Muema: I believe he said his father would be here soon. That has no date on it.
RAW: I see that. OK, so there seems to be less immediacy. I thought you had said there would be no football this coming season because the end of the world is coming. Maybe I got that wrong.
Muema: I said ‘think.’ Only the Father knows.
RAW: Are you pulling away from him a little bit? It sounded earlier like you were looking toward him for every move. Now it sounds like you’re a little more free to choose your own path? Do I have that wrong?
Muema: I’ll make this one loud & clear. But sad to say I have never spoken to Him.
RAW: After all you did to follow his teachings, he never reached out and talked to you? What’s up with that?
Muema: I’m not worthy of the presence of Holiness. I am a sinner.
RAW: Oh, come on. Raymond “RayEl” Howard-Lear is just a dude from Chicago with a bad fake accent. Did you read that information I dug up about him?
Muema: I don’t flee away from my Lord.
RAW: A trip to Brazil for the World Cup sounds great. But have you thought about how you’re going to make a living now that you’ve finished college and you’re not going to play football?
Muema: I will be ninja.
RAW: Does that come with benefits?
Muema: No. It means, go to Brazil and let God.
RAW: Do you have any thoughts about two of the biggest sports news organizations — Sports Illustrated and ESPN — writing about you as someone who has lost his way?
Muema: No, because I don’t read.
RAW: What do you think about people suggesting you’re suffering some mental effects from your head injury that happened a few years ago?
Muema: I have no problem with that. As long as my women love me.
RAW: Got a girlfriend?
Muema: No. I said women.
RAW: Meaning family?
Muema: I Don’t Talk To Them
RAW: So which women are you referring to?
Muema: I trust no one. So I mislead them with false information. The ones I converse with.
RAW: Is there a doctor or a therapist who you trust, Adam? Can I contact them for you? I really think you ought to have a talk with someone before leaving for another country.
Muema: Sure. His name may be referred to as Jesus. Contact him.

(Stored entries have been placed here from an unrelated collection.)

Each row was made from one path, in order. Every step used is in the known rows, and no mark comes twice. Write each row's path.
Known rows
N > Y > Q: [ 0.97  0.35  1.09 -0.74  0.45 -1.24  2.60  1.04 -5.19 -3.03  6.75  3.28
  2.98 -1.10 -1.21  0.11 -0.67 -1.69 -2.19 -1.99  1.48 -0.54 -5.20 -3.90]
K > Q > V > N > A: [-2.90  1.81  0.68 -5.10 -1.58  0.88 -1.12 -1.30  2.55  0.98  0.53  5.00
 -0.26 -0.33 -0.19  0.95  1.60 -4.63  4.80  0.51  4.46 -0.28  2.84  5.86]
T > R > Y: [ 2.72 -3.45 -1.30  0.60  2.66 -1.33  2.13  0.79  1.43  5.55 -4.07 -7.36
  0.65 -2.07  2.22 -1.17 -2.42 -1.00  1.24  0.47  0.44  0.04  2.45 -3.73]
T > R > K > Q > V > N > Y: [-0.33 -4.58 -1.21  1.05  4.19  0.73 -1.69  0.35  3.40  2.42 -3.24  2.00
  2.18  0.03  1.25  3.69 -1.66 -3.73 -0.11  5.29  0.19 -2.55  0.45  1.22]
R > K > Q > V: [-1.36 -2.38 -2.44  1.54  1.78  0.11  1.31  1.29 -1.85 -5.69  3.14  5.22
 -2.40  2.58  3.14  6.54  2.75 -3.75  0.08  1.49  0.10 -2.43  0.01  7.73]
T > R > Y > V: [ 0.32 -3.24 -1.39  1.86  0.44 -0.22 -0.92 -1.01  0.04  5.48 -5.20 -8.39
  1.09 -0.84  3.10 -2.29 -2.59  0.90  2.22  0.09 -2.17  0.50  1.56 -3.11]
Q > V > N > Y: [ 2.30  3.26  0.45 -3.12  0.31  4.94  0.55 -2.42  4.36  0.22 -0.55  2.55
  1.55  1.08  0.98 -1.80 -0.61 -1.27 -0.13  2.24  0.78 -0.45  2.19 -1.32]
K > Q > V: [-2.90 -1.19 -1.82 -5.88 -2.00 -0.41  0.64 -0.16 -0.55  0.26  2.28  3.08
 -1.06 -0.66  1.50  2.62  3.70 -5.31  8.08  0.53  6.53 -0.30  1.79  6.43]
Y > V: [-2.59 -1.32 -3.13  3.37 -4.16  0.70 -1.83  0.23 -3.50  0.77 -0.01 -6.24
 -2.52 -1.29  1.34 -2.04 -0.91  2.28  2.86 -0.51 -2.55  0.56 -2.85  4.92]
Q > V > N > Y > A: [ 0.72  2.73 -0.29 -3.10 -0.37  4.24 -0.84 -2.65  4.15  0.58 -0.16  3.66
  1.73  1.09 -0.32 -1.28 -0.50  0.55  0.25  1.09 -1.02  0.18  2.44 -0.28]
Q > V > Y > A: [ 0.01 -1.52 -0.21 -1.44 -2.86  0.91 -1.27 -0.05  1.15  1.76  1.04  3.20
 -0.94  1.51 -0.77  0.28 -1.52  3.12  0.75 -0.35 -1.17  0.51  3.14 -1.52]
K > R: [ 1.59  0.19  0.72 -4.62  1.78 -1.96  1.51  3.19  0.58 -0.31 -2.29 -1.99
 -4.48 -9.04 -3.89  0.69  7.03 -0.44  1.40 -0.63  7.52  1.81 -3.81  1.76]
T > R > Y > Q: [ 2.16 -2.51  0.90 -0.24  0.53 -2.62  1.51 -0.91  0.09  4.88 -2.17 -6.93
  1.45 -2.05  2.41 -1.20 -3.86 -0.67  0.93  0.50 -1.69 -1.21  1.79 -4.05]
Y > V > N > A: [-2.58  2.71  0.11  4.61 -3.19  2.39 -4.46 -1.21  0.94  1.25 -2.50 -2.89
 -1.23 -0.50 -1.11 -3.85 -3.69  3.17 -1.68 -0.81 -5.33  0.78 -1.12  3.69]
N > V > Q: [ 0.52  1.43 -1.21  4.00  2.64 -1.55  0.39  2.74  4.12 -0.04  0.17  1.88
  2.75  2.94 -4.03  0.08  0.61  0.44 -1.99  3.06  0.19 -0.18  2.09 -0.73]
N > V: [-0.62  0.50 -0.65  4.80  2.18 -1.80  2.30  2.23  2.29 -0.17 -2.04  0.21
  1.54  1.47 -4.19 -2.27  3.26  1.01  0.59 -1.37  3.56 -0.01 -0.64  0.61]
T > R > K: [ 2.11 -6.54 -3.25  4.69  4.40 -1.06  1.54  3.59  1.68  2.63 -2.39 -4.30
 -0.26 -3.38  1.54  2.97 -2.35 -1.23 -1.28  4.31 -0.71 -2.47 -1.14  1.74]
T > R > K > Q > V > N > Y > A: [-2.14 -5.29 -1.81  1.04  3.88  0.09 -3.11  0.04  2.88  2.91 -2.90  2.82
  2.61  0.11  0.21  4.30 -1.72 -2.08 -0.08  4.29 -1.80 -2.16  1.09  2.07]
Q > V: [ 1.93  0.63 -2.73 -2.46 -2.10  3.03  2.57  0.04  1.27  0.22  1.51 -1.77
 -0.28 -1.72  2.16 -0.69  2.46 -0.97  4.19  0.27  2.31 -0.07  1.26  1.27]
Q > V > Y: [ 2.48 -0.65  0.66 -1.43 -2.05  1.33  0.50  0.10  1.52  1.14  0.63  1.78
 -1.05  0.94  1.00 -0.39 -1.06  0.86  0.67  0.96  1.53 -0.43  2.44 -2.53]
R > T: [ 0.61 -3.60 -3.80  1.24  0.83  3.07  5.70  2.75 -0.06  1.03  0.74 -7.93
 -2.54 -0.86  0.85  0.43 -4.72  1.66 -0.96  1.83 -0.02  3.21 -0.72  3.79]

Which path is each row?
[-2.09 -1.65  1.60  5.82  1.52 -3.82 -1.61  2.25  1.91  1.33 -2.37  5.07
  0.92  4.51 -7.16 -1.23 -0.71  5.00 -2.76 -2.03  0.15  0.70  1.29 -1.66] : N > V > Y > A
[ 0.02 -0.67  2.36  5.50  2.19 -3.15  0.58  2.45  2.31  0.81 -2.88  3.67
  0.73  4.53 -5.33 -1.72 -0.49  2.71 -2.82 -0.50  2.77 -0.05  0.69 -2.78] : N > V > Y
[ 1.89 -1.48  0.72 -1.25 -0.40 -1.40  0.56 -2.29  1.10  4.95 -2.47 -6.45
  2.61 -1.27  3.18 -1.38 -2.98 -0.65  1.99  0.81 -1.78 -1.01  2.63 -5.06] : T > R > Y > Q > V
[ 0.67  2.04  1.68 -2.79 -5.76 -1.53  1.55 -2.43 -1.84 -0.79  5.41 -1.76
  0.61 -2.25  2.06 -0.23 -1.24 -0.89  2.42  0.29 -1.99 -2.99 -1.07  1.09] : Y > Q > V
[-0.64  2.94  2.17 -3.48 -0.10 -0.53 -1.65 -0.87 -1.52 -1.70 -4.51 -3.41
 -3.74 -3.43 -0.85 -1.27  6.91  2.06  0.70 -4.23  2.71  3.57 -1.66 -1.78] : K > R > Y > V
[-1.65  0.87 -1.00  2.84 -3.42  1.22 -3.25 -1.75  0.70  1.79 -2.61 -5.17
 -3.49 -0.23  1.20 -3.10 -4.41  2.21  0.16  2.76 -4.70 -0.67 -0.70  6.03] : Y > V > N
[-0.98  0.16 -2.54  1.77  0.16  2.78 -2.47  1.73 -4.10 -2.28  3.91  2.39
  3.36  1.91 -0.54  0.13 -0.67  0.04 -2.05  0.48 -1.36  1.62 -3.35 -3.70] : N > Y > V > Q
[-1.15 -0.30 -3.70  2.73 -4.08  1.14 -3.75  0.93 -1.83  0.27  2.19 -4.55
 -1.38 -0.02  1.53  0.17 -3.30  1.73  0.45  3.61 -5.74  0.31 -0.26  3.12] : Y > V > Q
[-1.60 -2.10 -2.95  0.54  2.47 -0.19  0.92  3.06 -3.99 -1.41  4.62  4.83
  2.30 -0.56 -3.79  1.12  1.24  1.34 -1.58 -4.35  0.85  2.61 -2.93 -1.84] : N > Y > A
[ 2.08  4.17  2.65 -2.02 -2.85 -0.98  2.94 -4.02 -3.53 -2.61  3.02 -2.68
  0.00  2.86  4.90 -1.58 -0.85  0.46 -0.27 -4.18 -3.78 -0.25  3.22 -3.83] : R > Y > Q > V
[ 1.05  4.58  4.46 -6.64 -0.78 -1.75  0.15 -1.97 -0.89 -2.29 -1.59 -1.15
 -2.01 -4.09 -0.61 -0.57  6.40  0.51  0.42 -3.56  3.05  2.03 -0.83 -3.55] : K > R > Y > Q > V
[-1.66 -0.68 -2.02  2.15  0.09  2.47 -1.10  0.99 -5.18 -2.18  2.27  1.37
  2.39  0.74 -0.63 -1.29  1.19  0.50 -0.54 -2.47  0.65  1.81 -5.03 -2.59] : N > Y > V
[ 2.48  2.79  3.23 -1.24  1.77 -0.32  1.00 -0.99  2.30 -0.13  1.85  2.48
  0.09 -0.29 -1.09 -1.46 -5.98 -1.57 -4.88  2.94 -1.49 -2.43 -0.91  0.19] : V > N > Y > Q
[-0.26  1.65 -0.75  2.41 -1.78  0.39  0.70 -2.00 -4.29 -1.56 -0.82 -5.69
 -2.22  3.42  4.40 -2.80 -0.27  2.48  0.11 -4.54 -3.96  2.19  1.88 -1.37] : R > Y > V
[ 1.55  5.67  5.65 -6.88 -0.32 -1.15 -0.69 -2.97  1.27 -1.72 -3.16 -0.62
 -2.68 -3.64 -0.87 -0.73  5.00  0.55 -1.03 -2.18  1.78  1.53  0.53 -3.04] : K > R > Y > Q > V > N
[-2.96 -1.29 -1.54  1.35  2.81  0.72 -1.16 -0.08 -0.90 -5.49  2.61  8.76
 -0.95  4.35  1.27  6.69  1.44 -2.34 -1.86  1.30 -2.32 -1.74  0.84  6.58] : R > K > Q > V > N > Y > A
[-0.45  0.32  4.46  4.94  0.09 -4.55 -0.80  0.90  1.00  0.11 -0.77  3.86
  1.39  4.41 -5.45 -1.69 -1.67  2.75 -3.31 -0.52  0.52 -1.53 -0.25 -3.31] : N > V > Y > Q
[-1.27 -2.85 -1.17  1.90  2.10 -0.69  0.14  1.36 -2.04 -5.13  2.50  6.74
 -2.95  3.84  2.91  6.87  1.20 -3.07 -1.76  1.83 -0.35 -2.69  0.54  5.89] : R > K > Q > V > Y
[ 1.10  7.19  6.44 -5.69 -0.40 -0.47 -1.40 -2.58  1.51 -1.94 -3.11  0.79
 -1.05 -3.63 -2.44 -1.60  5.38  1.07 -2.25 -4.65  1.30  2.31 -0.16 -4.49] : K > R > Y > Q > V > N > A
[ 0.39  1.96  1.19 -2.11 -0.91  0.89  1.49 -0.95 -4.12 -3.16  6.34  4.36
  4.73  0.13 -0.50 -0.21  0.47 -1.79 -0.81 -1.93  1.01 -0.28 -4.06 -5.23] : N > Y > Q > V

RAW: And Jesus is a 45-year-old guy named Raymond Elwood Howard-Lear from Chicago? Is that really very likely?
Muema: No, Jesus is a spirit inside of Him.
RAW: That’s not what he says. He says he is the risen Christ.
RAW: So what town are you in today?
Muema: I don’t know. What does it say.
RAW: Aliso Viejo. I guess that’s San Diego.
Muema: No, that’s an hour away.
RAW: My mistake. Orange County. I spent my high school years in OC.
Muema: I got the bubble guts but thanks for sharing.
RAW: Hey, if you gotta go, you gotta go.
Well, that answers a few questions, but raises even more. We hope he changes his mind about talking to his family.